Ehm..semua terjadi secara sadar bahwa aku kini telah menjadi siswi kleas 12 di SMKN 11. Tahun kemarin kulalui begitu buruk….ya nilaiku merosot drastis. Ini menjadi peringatan bagiku. Yang dulu aku selalu semangat, rajin, dan sopan. Tahun kemarin menjadi turun 75 %. Ya dulu aku selalu di peringkat pertama kini aku diperingkat ke 4. Bagus ya? Ya kerena teman-teman dikelas begitu bodoh. Ah tidak juga,mereka hanya malas. Sama seperti aku ditahun kemarin. Dikelas 11.
Aku malas kemarin, ya kuakui itu. Banyak catatan-catatan yang tidak berwarna merah lagi akan tetapi menjadi hitam. Banyak hal yang kulalui begitu saja. Dan sangat kelam. Di kelas sebelas ini adalah puncak-puncaknya aku menjadi siswi yang nakal. Ah…malu aku mengatakannya. Terlambat sekolah, seragam tak rapi, perkerjaan terlalikan. Hanya makan,tidur, solat, main-main dan problema asmara.

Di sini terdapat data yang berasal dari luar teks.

Two labels a row:
[-19   1 -54  14 -16 -32   6  -7   9  15  -2 -24  14  -8   3 -15  -8  -5
   5  -2 -50 -58   7 -54  -4  18  13 -15   2   8  37 -16  -5 -35  -1  13
   7   6  22 -12  15   3 -10  10]
J/Z635
[ -8  -3  -2  -2 -30 -11  29 -39   4  -5   5   9  -4 -11  -3 -14  -9  32
  17   2 -24 -22   6 -22   0 -14 -28  -5   9  33  42  14   2 -32  14  -5
  12   9  23 -12   3  24  14  -2]
S/Z635
[-11   0 -69  10  21   8  -4 -23   8   8 -11 -31   4 -16  10  -3  19 -43
  14  -5 -22 -23  43 -32 -15  -7   9 -33 -32  18  19 -29   6 -21  23  10
  26   6  16   4  40  -9 -22  13]
J/Z635
[ -9   0 -22 -18 -20 -13  25 -39   5  16  -4 -19  16 -10  -4   2  -8  47
  13  -3 -40 -23  -1 -18   9 -10  -9   2  -7  46   5  -1   6 -19  10  -1
  34  17  15   0   1  -4   2 -10]
Y/Z635
[-20  16 -27   5 -28 -22   9  -4   8   3 -20 -59  10 -11  15  22  -6  25
  -8  -9 -54 -56  -5   6  17   4   6  15   2  -8 -49   3  14 -43   3  -7
   6  -5   6  -2  17 -18  -7  -6]
W/Z635
[ -4   6 -64  -3  12  31   0 -29 -14   1 -11 -33  14   6   5  13 -15 -39
  -3 -18 -16 -10  18 -23  -9 -25   0  -4 -10  35   0  -5   5 -27  19  17
  32  12  21  -4  40   6  -2  28]
J/z896
[ 11  14 -48  -7 -49  26  34 -47 -13   1  -6  -8  11  12 -23  13 -28   1
  -7 -10  -8 -14 -10  -1  20 -30 -34   8  14  55  -3  -3  22  -9  22   9
  10   0   9  -4   8  31  16 -47]
Y/z896
[-17   7 -24   2 -32 -31  17 -30  10   5 -12  14  -9 -10  -6 -26  -5  50
  13   8 -68 -56  -4 -10   9   4  -4  -2  -5  21  35  -9   2 -31  13   6
   8   0  18 -12  -3  18   5 -13]
Y/Z635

Ah, memang aku masih belia. Tapi aku ingin dimasa mudaku ini aku selalu berjalan di jalan kebenaran. Usiaku sudah menginjak 17 tahun. Jelas perjalananku masih panjang. Aku masih mempunyai impian yang belum terselesaikan. Akan kugapai semua impianku. Karena dengan izin Allah, aku berhak menjadi sukses. Sebagai bukti syukurku.
Aku ingin seluruh dunia mnyaksikan bahwa aku seorang muslim yang dapat menggenggam dunia. Bukan seorang muslim yang terlena oleh dunia. Dan bahwa aku seorang pemudi muslim yang sukses dunia akhirat.
Amin…..
Aku memang pernah mempunyai salah. Aku khilaf, maka cukuplah Allah yang memperingatkanku. Kini aku harus bangkit dari kefuturanku. Dengan pertolongan Allah…semua karena pertolongan Allah dan doa ibuku yang selalu dia panjatkan…
Terimah kasih…semua saudara-saudaraku…Tak cukup hanya kata terimah kasih akan tetapi kalimat indah dan doa ini…Jazakumullah Khairan katsir… atas segala kebaikan kalian…
Ah…jika kukenang masa laluku di kelas 11 ini. Tahun yang aku lalui dengan ke futuranku.. karena keterlenaanku pada dunia. Pada asmara yang tak kunjung membawa berkah. Kusudahi semua itu. Kulancarkan strategi-strategi baru. Untuk menggenggam dunia. Meletakannya ditangan bukan dihati.